Why use these cards? Why not just allow applications to copy and paste links as plaintext URIs? For many end users, URIs are unwieldy. Consider the URI below. Even though copying and pasting mitigates many of the issues with having to type this URI, it is still quite long. There is also very little information in the URI indicating to what document it will lead the end user.,+Norfolk,+VA/Los+Alamos+National+Laboratory,+New+Mexico/@35.3644614,-109.356967,4z/data=!3m1!4b1!4m13!4m12!1m5!1m1!1s0x89ba99ad24ba3945:0xcd2bdc432c4e4bac!2m2!1d-76.3067676!2d36.8855515!1m5!1m1!1s0x87181246af22e765:0x7f5a90170c5df1b4!2m2!1d-106.287162!2d35.8440582

Now consider the following social card from Facebook for this same URI. The card tells the user that it is from Google Maps and contains directions from Old Dominion University to Los Alamos National Laboratory. Most importantly, it does not require that the user know any details about how Google Maps constructs its URIs.

A social card on Facebook generated from a Google Maps URI that represents a document providing directions from Old Dominion University to Los Alamos National Laboratory.

In effect, social cards are visualizations of web objects, piercing the veil created by the opaqueness of a URI. Thanks to social cards, the end user gets some information about the content of the URI before clicking on it, preventing them from visiting a site they may not have time or bandwidth for. In Yasmin AlNoamany's Dark and Stormy Archives (DSA), she uses social cards in Storify stories to summarize mementos from Archive-It collections. These stories take the form of 28 high quality mementos represented by social cards ordered by publication date.
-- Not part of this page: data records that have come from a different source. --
What each symbol does to the elements:
w922: ke>w535, zo>w59, ga>w247
w280: ke>w568, zo>w971, ga>w542
w902: ke>w905, zo>w4, ga>w391
w752: ke>w40, zo>w921, ga>w568
w844: ke>w153, zo>w108, ga>w561
w796: ke>w280, zo>w368, ga>w925
w786: ke>w368, zo>w40, ga>w615
w59: ke>w967, zo>w587, ga>w922
w463: ke>w227, zo>w805, ga>w749
w709: ke>w167, zo>w213, ga>w553
w395: ke>w334, zo>w605, ga>w553
w905: ke>w615, zo>w435, ga>w339
w999: ke>w74, zo>w391, ga>w335
w196: ke>w353, zo>w926, ga>w997
w391: ke>w314, zo>w925, ga>w999
w749: ke>w542, zo>w463, ga>w144
w228: ke>w965, zo>w922, ga>w853
w615: ke>w921, zo>w360, ga>w971
w780: ke>w178, zo>w796, ga>w227
w307: ke>w805, zo>w314, ga>w435
w4: ke>w644, zo>w153, ga>w153
w497: ke>w318, zo>w227, ga>w531
w535: ke>w644, zo>w967, ga>w153
w74: ke>w697, zo>w965, ga>w902
w108: ke>w786, zo>w375, ga>w844
w605: ke>w853, zo>w351, ga>w395
w326: ke>w844, zo>w289, ga>w314
w805: ke>w651, zo>w335, ga>w339
w627: ke>w678, zo>w165, ga>w786
w227: ke>w121, zo>w651, ga>w921
w278: ke>w749, zo>w213, ga>w820
w125: ke>w107, zo>w334, ga>w125
w415: ke>w125, zo>w997, ga>w529
w499: ke>w926, zo>w756, ga>w974
w167: ke>w997, zo>w974, ga>w732
w274: ke>w531, zo>w353, ga>w160
w853: ke>w74, zo>w228, ga>w644
w334: ke>w318, zo>w732, ga>w125
w967: ke>w684, zo>w701, ga>w535
w694: ke>w228, zo>w634, ga>w653
w213: ke>w463, zo>w339, ga>w278
w634: ke>w597, zo>w727, ga>w694
w435: ke>w360, zo>w307, ga>w905
w335: ke>w435, zo>w999, ga>w921
w644: ke>w40, zo>w853, ga>w375
w727: ke>w653, zo>w697, ga>w697
w620: ke>w529, zo>w247, ga>w351
w175: ke>w553, zo>w160, ga>w597
w965: ke>w395, zo>w535, ga>w74
w926: ke>w820, zo>w553, ga>w196
w568: ke>w499, zo>w752, ga>w489
w40: ke>w905, zo>w335, ga>w786
w375: ke>w620, zo>w644, ga>w435
w160: ke>w709, zo>w274, ga>w175
w456: ke>w334, zo>w553, ga>w415
w971: ke>w752, zo>w615, ga>w280
w470: ke>w556, zo>w497, ga>w820
w353: ke>w732, zo>w805, ga>w497
w921: ke>w165, zo>w925, ga>w752
w489: ke>w542, zo>w568, ga>w307
w531: ke>w974, zo>w788, ga>w756
w855: ke>w756, zo>w556, ga>w788
w756: ke>w463, zo>w805, ga>w499
w556: ke>w278, zo>w497, ga>w855
w23: ke>w902, zo>w561, ga>w360
w121: ke>w339, zo>w178, ga>w444
w788: ke>w213, zo>w855, ga>w531
w697: ke>w694, zo>w334, ga>w727
w144: ke>w820, zo>w749, ga>w926
w997: ke>w274, zo>w997, ga>w160
w294: ke>w854, zo>w125, ga>w974
w318: ke>w175, zo>w338, ga>w107
w178: ke>w489, zo>w497, ga>w805
w529: ke>w967, zo>w415, ga>w869
w165: ke>w678, zo>w684, ga>w627
w338: ke>w160, zo>w274, ga>w318
w561: ke>w4, zo>w844, ga>w23
w153: ke>w627, zo>w375, ga>w4
w360: ke>w810, zo>w108, ga>w615
w339: ke>w805, zo>w353, ga>w213
w678: ke>w988, zo>w694, ga>w289
w974: ke>w196, zo>w805, ga>w167
w542: ke>w796, zo>w786, ga>w370
w553: ke>w213, zo>w709, ga>w456
w760: ke>w59, zo>w869, ga>w634
w444: ke>w213, zo>w121, ga>w353
w869: ke>w587, zo>w529, ga>w760
w314: ke>w561, zo>w326, ga>w925
w854: ke>w760, zo>w965, ga>w701
w289: ke>w108, zo>w678, ga>w326
w988: ke>w644, zo>w587, ga>w326
w247: ke>w160, zo>w597, ga>w620
w597: ke>w456, zo>w175, ga>w247
w701: ke>w620, zo>w854, ga>w59
w653: ke>w23, zo>w694, ga>w988
w810: ke>w307, zo>w786, ga>w921
w925: ke>w326, zo>w335, ga>w391
w370: ke>w780, zo>w542, ga>w196
w587: ke>w701, zo>w294, ga>w59
w351: ke>w869, zo>w620, ga>w605
w107: ke>w597, zo>w597, ga>w415
w732: ke>w353, zo>w167, ga>w334
w684: ke>w727, zo>w74, ga>w701
w368: ke>w971, zo>w370, ga>w796
w651: ke>w370, zo>w339, ga>w227
w820: ke>w855, zo>w470, ga>w353

The rows follow the links: the fewer symbols apart two elements are, the more alike their rows tend to be.

Each row, then its element:
[-543,23,302,110,606,-21,645,349,223,-108,779,-84,738,-219,-63,324,34,200,-88,-51,71,214,368,364,263,-301,298,-48,-495,-31,-21,-503,-136,-265,-315,294,-305,108,-532,472,-89,-652,-84,-136,-781,294,-639,-803,99,-431]
element: w760
[110,541,177,41,626,3,-318,-226,-411,-260,36,-592,375,-454,-256,-108,-84,-555,-161,103,-13,-19,-38,605,-104,73,137,287,-782,-426,738,-209,-274,475,-739,13,114,-473,763,716,579,143,-595,101,40,307,89,357,124,148]
element: w697
[-52,-197,-865,275,126,634,-5,-67,-54,77,18,-381,-327,798,326,893,-373,14,-131,39,-75,-148,350,-80,-50,171,-40,142,49,200,-310,205,249,-386,161,-112,-125,858,235,436,-319,111,33,-614,233,423,427,787,358,781]
element: w971
[93,0,116,-168,508,295,-298,522,517,-750,25,-25,109,-444,-183,-212,-370,295,501,485,-542,-115,-210,295,-250,185,367,43,102,-15,848,-393,449,323,292,123,824,-167,-133,46,236,-250,3,-52,140,824,-613,-667,-133,-641]
element: w125
[71,-321,-1018,148,55,382,-184,-101,-33,19,-43,-409,-267,781,373,700,-251,68,-232,-54,-49,-215,275,-93,-86,229,52,54,142,291,-383,77,119,-490,120,-23,-216,842,13,463,-231,-40,5,-556,204,335,553,980,355,798]
element: w752
[-44,-247,-875,425,233,473,29,-45,21,76,101,-282,-277,756,442,930,-265,-1,-153,20,-159,-97,279,-111,-19,224,139,154,62,154,-298,220,243,-349,271,-19,-107,805,32,550,-290,53,-86,-555,293,297,399,863,508,882]
element: w368
[-90,598,234,260,750,179,-88,55,-306,-324,353,-507,602,-345,-233,202,-215,-522,41,112,-1,66,-66,605,12,-84,320,305,-954,-512,713,-156,-143,301,-606,58,319,-425,773,860,369,61,-648,-90,-128,402,-111,87,85,-22]
element: w634
[-242,-319,-664,70,-834,475,-487,-318,-409,-86,-363,-43,-144,592,54,239,-92,93,2,-354,311,-170,184,-201,22,189,-347,-40,184,539,-403,155,-143,-1011,-288,-254,-174,324,615,-403,-402,118,1,-684,76,177,409,681,-443,527]
element: w360
[19,-395,-737,-12,-435,256,-421,-422,-475,113,-438,-292,-249,643,54,221,-135,92,-362,-157,271,-227,353,24,-51,154,-379,-55,194,679,-533,-127,-193,-671,-288,-53,-573,538,300,-225,-337,-16,90,-480,147,380,552,807,-93,729]
element: w40
[270,-152,144,3,-12,238,-145,468,542,-366,-195,428,-419,-253,72,-204,-237,290,670,402,-517,28,-450,-351,-108,59,95,154,526,-185,530,316,697,519,950,-161,969,-268,-34,-423,35,109,175,56,533,37,-474,-524,-283,-530]
element: w274
[335,-309,526,112,268,49,610,-81,-105,344,-102,-200,-3,-31,-596,-43,-98,235,-407,178,88,-503,889,347,-8,-447,-575,-493,55,395,-200,-514,-61,-52,-105,60,-864,705,-96,-384,-86,-125,419,-57,-33,575,-473,-879,-183,-513]
element: w351
[140,-396,-711,-366,-692,-101,-665,-488,-366,-28,-625,-37,-426,315,-128,-424,38,292,-260,-275,275,-343,184,-116,-127,420,-449,-258,438,725,-373,-364,-320,-404,-441,123,-500,232,-67,-505,16,-98,184,-17,101,231,642,643,-83,472]
element: w905
[251,-65,-284,-537,-92,-917,-251,-73,372,175,-173,115,-407,-113,482,-452,313,217,-171,-87,-234,108,-545,-296,-78,471,162,-82,626,-5,-215,-131,-138,570,242,315,-128,-201,-986,97,348,-101,364,770,171,-570,464,455,633,443]
element: w805
[109,28,6,-281,201,-519,74,420,694,-99,150,454,-267,-300,455,-170,160,247,423,154,-392,190,-648,-489,-7,272,371,40,503,-318,150,234,358,725,776,128,697,-356,-940,89,144,-106,229,566,158,-564,-116,-262,420,-210]
element: w974
[261,11,21,-287,166,-181,-282,425,567,-426,-182,294,-352,-372,232,-472,-93,370,521,372,-502,28,-569,-207,-241,278,291,70,538,-236,580,17,547,731,683,37,878,-420,-510,-150,267,-54,201,438,480,-42,-291,-365,138,-431]
element: w167
[-630,114,-146,426,-402,614,16,-95,-440,-169,252,59,476,370,32,503,1,-428,222,-383,346,482,115,-36,179,-338,100,328,-518,-93,-101,508,-232,-960,-401,-315,26,-176,911,-1,-466,140,-482,-617,-377,-136,85,375,-502,226]
element: w627
[-255,-46,638,146,406,9,750,107,-9,110,441,-164,629,-198,-411,265,73,66,-329,-4,221,-105,683,406,175,-378,-73,-271,-428,79,-238,-522,-250,-361,-372,119,-597,339,-184,49,-127,-399,84,-141,-726,307,-659,-1126,-200,-619]
element: w922
[-49,-234,-650,-659,-531,-426,-783,-388,-112,-350,-448,-124,-86,-9,87,-604,289,398,-239,-296,77,-90,-180,113,-66,655,-89,-195,346,532,-141,-664,-464,-248,-536,294,-333,-184,-499,-229,119,-453,246,209,-93,254,468,560,26,380]
element: w335
[3,-262,-864,297,314,484,149,8,11,158,165,-379,-299,798,505,978,-301,-21,-58,48,-171,-162,374,-85,14,128,166,72,53,99,-275,252,184,-308,216,-42,-83,876,73,619,-249,102,-94,-524,252,402,416,781,479,811]
element: w280
[347,103,218,281,92,-421,593,-28,188,820,173,146,-425,243,406,294,188,-362,-196,24,-54,128,-232,-451,147,-177,-18,102,162,-483,-377,837,179,654,690,-138,-60,161,-294,180,88,445,117,540,405,-983,355,348,599,366]
element: w749
[-501,-49,-468,-479,-840,-191,-721,-142,-188,-609,-135,354,321,-129,58,-625,262,244,182,-536,418,346,-379,-143,-31,351,130,92,1,510,-79,-301,-480,-737,-470,83,114,-638,-101,-479,-298,-382,-124,-56,-369,-140,241,341,-440,137]
element: w314
[-105,-159,258,63,-961,236,-50,-397,-555,182,-322,318,136,104,-536,-265,115,-153,53,-323,551,-103,301,-121,27,-340,-569,-141,-128,350,-353,184,-321,-748,-447,-365,-480,-95,807,-904,-368,259,-2,-365,-166,-150,21,-50,-843,-241]
element: w4

Each walk starts at a row. The symbols on each line, taken left to right, move it on to the next element.
Each answer is a row, close to the row of the element it stands for.
---
[-460,-156,-686,-585,-627,-338,-873,-172,-163,-650,-207,81,141,-24,148,-561,222,376,-33,-504,172,227,-382,-12,26,670,120,26,125,640,-102,-541,-443,-577,-526,334,-106,-344,-364,-223,-106,-496,4,-10,-327,143,379,554,-145,366]
zo zo ke zo ke ga zo ga zo -> [581,-98,368,-180,82,24,-208,262,390,-105,-557,282,-649,-380,-100,-390,-188,235,414,491,-496,-255,-364,-98,-274,108,-105,14,524,-146,500,112,685,783,786,-164,679,-220,31,-490,272,374,257,302,733,40,-339,-385,-135,-487]
ga zo zo zo ga -> [555,95,243,-197,-8,-751,211,-79,307,543,-236,243,-622,-256,203,-380,272,-33,-79,130,-252,9,-542,-381,-24,59,-36,-51,528,-388,-79,493,75,970,546,44,104,-300,-552,-210,327,344,343,896,412,-767,236,134,428,-37]
---
[135,-151,420,163,-487,293,168,-525,-633,472,-387,-68,96,99,-712,-195,8,-200,-413,-35,510,-324,728,252,74,-422,-715,-341,-189,377,-357,-79,-373,-505,-651,-251,-826,225,718,-692,-98,207,128,-245,-135,277,5,-206,-614,-190]
zo zo ga zo zo ga zo -> [214,-40,263,177,393,715,-37,374,285,-551,-127,2,-102,-283,-202,78,-466,158,475,541,-454,-159,50,308,-220,-38,126,118,45,-89,761,-32,608,184,398,-137,778,-30,441,-160,25,146,-47,-296,329,868,-675,-682,-393,-613]
ke zo ga ke ke zo ga -> [254,-79,147,15,210,501,-228,378,389,-502,-266,188,-375,-318,-65,-183,-431,210,681,499,-533,-39,-343,-5,-253,112,158,179,327,-156,758,139,726,470,772,-215,981,-219,304,-301,97,172,64,-75,574,447,-486,-453,-287,-633]
---
[211,69,548,-154,379,-170,100,-417,-400,286,-153,-445,242,-323,-751,-336,12,-165,-643,95,229,-371,728,723,-106,-227,-433,-303,-403,196,29,-696,-377,302,-843,199,-814,162,236,65,424,-93,74,216,-168,532,-102,-367,-1,-318]
ga ga ga ga ke ke zo -> [444,144,230,-246,544,190,-445,213,167,-604,-349,-262,-166,-511,-268,-407,-326,177,269,504,-581,-249,-213,510,-284,291,191,60,-40,-148,985,-373,414,760,128,94,692,-312,303,132,467,79,5,159,477,723,-406,-316,-57,-430]
ga zo zo zo ke ga -> [197,-82,134,-12,31,497,-201,405,441,-435,-270,237,-418,-197,-66,-198,-372,298,646,427,-475,-208,-226,-236,-218,-52,74,64,349,-65,667,90,795,241,799,-148,923,-167,230,-476,17,223,141,-178,496,331,-545,-583,-372,-643]
---
[-647,404,-68,276,-228,312,-231,94,-394,-349,416,61,680,-53,26,261,124,-530,327,-438,386,497,-170,-27,176,-210,355,365,-667,-249,146,334,-248,-678,-486,-159,352,-531,863,274,-206,-41,-686,-510,-457,-240,-29,330,-445,107]
ke ga ke ga ga ke -> [-54,-106,-55,-419,-856,-156,-746,-560,-588,-132,-609,-34,51,-113,-393,-779,188,15,-229,-353,439,-100,15,203,-165,190,-422,-149,-23,542,-115,-376,-571,-509,-853,10,-534,-375,398,-591,75,-88,76,89,-90,182,436,337,-527,99]
ke ke ga ke zo -> [-268,-254,-1093,-255,-287,44,-546,-209,-135,-304,-192,-261,-138,611,402,268,-15,161,-170,-328,61,30,-31,-88,-5,509,99,31,171,461,-364,-249,-241,-646,-235,79,-254,292,-151,229,-237,-208,3,-348,-60,335,661,1067,252,1011]
---
[-171,-345,-902,-539,-734,-284,-712,-345,-132,-251,-444,60,-265,313,203,-326,146,412,-121,-420,183,-67,-164,-241,-108,613,-188,-78,486,686,-439,-344,-310,-492,-284,241,-278,114,-436,-316,-235,-364,256,-67,-8,26,602,723,50,550]
ke ga ke ke ke zo ke -> [-53,-269,-951,169,243,286,-91,31,39,-53,192,-447,-289,728,520,820,-261,62,-199,-43,-115,-105,176,-113,-30,280,157,134,85,228,-307,133,238,-331,216,69,-82,752,-144,674,-211,-66,-109,-486,251,190,562,869,596,882]
ga ke ke ga ga ke ga ga -> [-34,-134,-342,-766,-375,-447,-810,-379,-221,-468,-391,-127,91,-301,-93,-831,252,277,-312,-285,154,-6,-267,239,-198,606,-61,-205,169,535,-7,-837,-580,-176,-747,319,-347,-371,-427,-152,256,-476,163,379,-175,174,395,303,26,216]
---
[-504,-121,339,73,506,118,687,332,284,-92,608,-2,615,-171,-136,171,15,297,-52,-34,60,43,469,163,94,-349,81,-184,-260,143,-224,-517,-49,-394,-85,263,-411,436,-721,161,-273,-681,95,-212,-755,283,-706,-1060,-1,-575]
zo zo ga ke ke -> [-343,457,330,125,617,-61,63,-137,-339,-159,585,-449,849,-356,-351,140,0,-358,-338,-184,217,185,276,576,148,-222,168,48,-927,-185,219,-482,-403,-112,-891,222,-404,-171,285,743,148,-312,-493,-117,-615,187,-251,-156,42,-100]
zo ke ga ga zo ke zo -> [249,-100,-10,-2,9,454,-226,401,353,-442,-326,290,-349,-247,-17,-120,-426,268,727,477,-507,-108,-415,-147,-254,132,110,48,325,-107,670,188,716,317,740,-155,1076,-241,251,-428,-25,267,125,-103,507,374,-443,-493,-351,-581]
---
[132,-134,58,-29,101,291,-90,584,635,-485,-94,413,-328,-216,135,-144,-246,443,762,424,-493,-10,-516,-241,-189,113,197,61,512,-85,555,140,730,341,840,-21,996,-170,-194,-354,53,48,169,-14,320,210,-493,-562,-228,-585]
ke ga ga ke ga -> [427,-88,290,-71,411,404,-128,360,364,-351,-370,-11,-365,-407,-302,-210,-432,291,417,595,-529,-288,-108,167,-261,83,44,12,300,-165,803,-117,609,521,491,-15,734,-100,222,-193,266,180,180,-73,401,685,-491,-653,-304,-681]
zo ke ga zo zo -> [361,-74,-147,-528,-116,-865,-251,-209,387,194,-349,61,-469,-119,379,-565,371,234,-316,-41,-211,-46,-638,-250,-21,473,22,-88,557,45,-229,-53,-113,708,208,252,-140,-249,-939,-4,430,42,391,761,341,-523,389,363,618,311]
---
[-478,-152,-179,280,-1026,470,-249,-139,-399,-106,-132,435,139,351,-34,103,-6,-116,307,-439,583,232,36,-288,99,-207,-253,108,-97,327,-374,469,-226,-1089,-286,-269,-54,-96,746,-668,-560,53,-230,-677,-270,-149,57,256,-769,-64]
zo ke ga zo zo -> [87,-201,507,225,289,591,376,348,239,-224,-57,25,-11,-131,-413,118,-384,325,232,467,-172,-330,449,290,-92,-371,-104,-191,97,90,332,-212,531,-108,333,-82,109,411,136,-384,-141,-104,295,-421,48,712,-774,-1163,-522,-798]
ga ke ga ga ga zo ga ga -> [-28,604,179,73,660,6,-298,-198,-383,-247,160,-524,464,-356,-171,6,-78,-554,-152,95,-33,101,-136,670,-63,59,267,290,-812,-491,648,-130,-240,377,-625,14,224,-509,795,743,509,95,-596,104,1,330,91,382,153,109]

The screenshot below shows the Storify story containing links generated by the DSA for Archive-It collection 3649 about the Boston Marathon Bombing in 2013.

The Dark and Stormy Archives (DSA) application summarizes Archive-It collections as a collection of 28 well-chosen, high-quality mementos that are ordered by publication date and then visualized as social cards in Storify. This screenshot shows the Storify output of the DSA for Archive-It collection 3649 about the Boston Marathon Bombing in 2013.
A visualization requiring increased cognitive load requires more effort from the end user, and, in some cases hinders performance. Earlier attempts at visualizing Archive-It collections by Padia and others required training in how to use each visualization and their complexity may have produced increased cognitive load in the end user. A well-chosen, reduced set of links visualized as social cards works better than other visualizations that attempt to summarize web archives due to the low cognitive load required on behalf of the consumer. Each social card as a visualization into itself, hence a collection of social cards becomes an instance of the visualization technique of small multiples.
Small multiples was initially categorized in 1983 by Tufte in his Visual Display of Quantitative Information, but are present as a technique as far back as Eadweard Muybridge's Horse in Motion from 1886. Small multiples allow the user the ability to compare the same attributes of different sets of data. Consider the line graphs in the example below. Each details the expenses for different departments in an organization during the time period ranging from July to December. Note how the same x-axis on each graph allows the viewer to compare the expenses over time between each department. The key is that each visualization places the same data in the same spatial region, allowing for easy comparison.
An example of small multiples. Source: Wikipedia.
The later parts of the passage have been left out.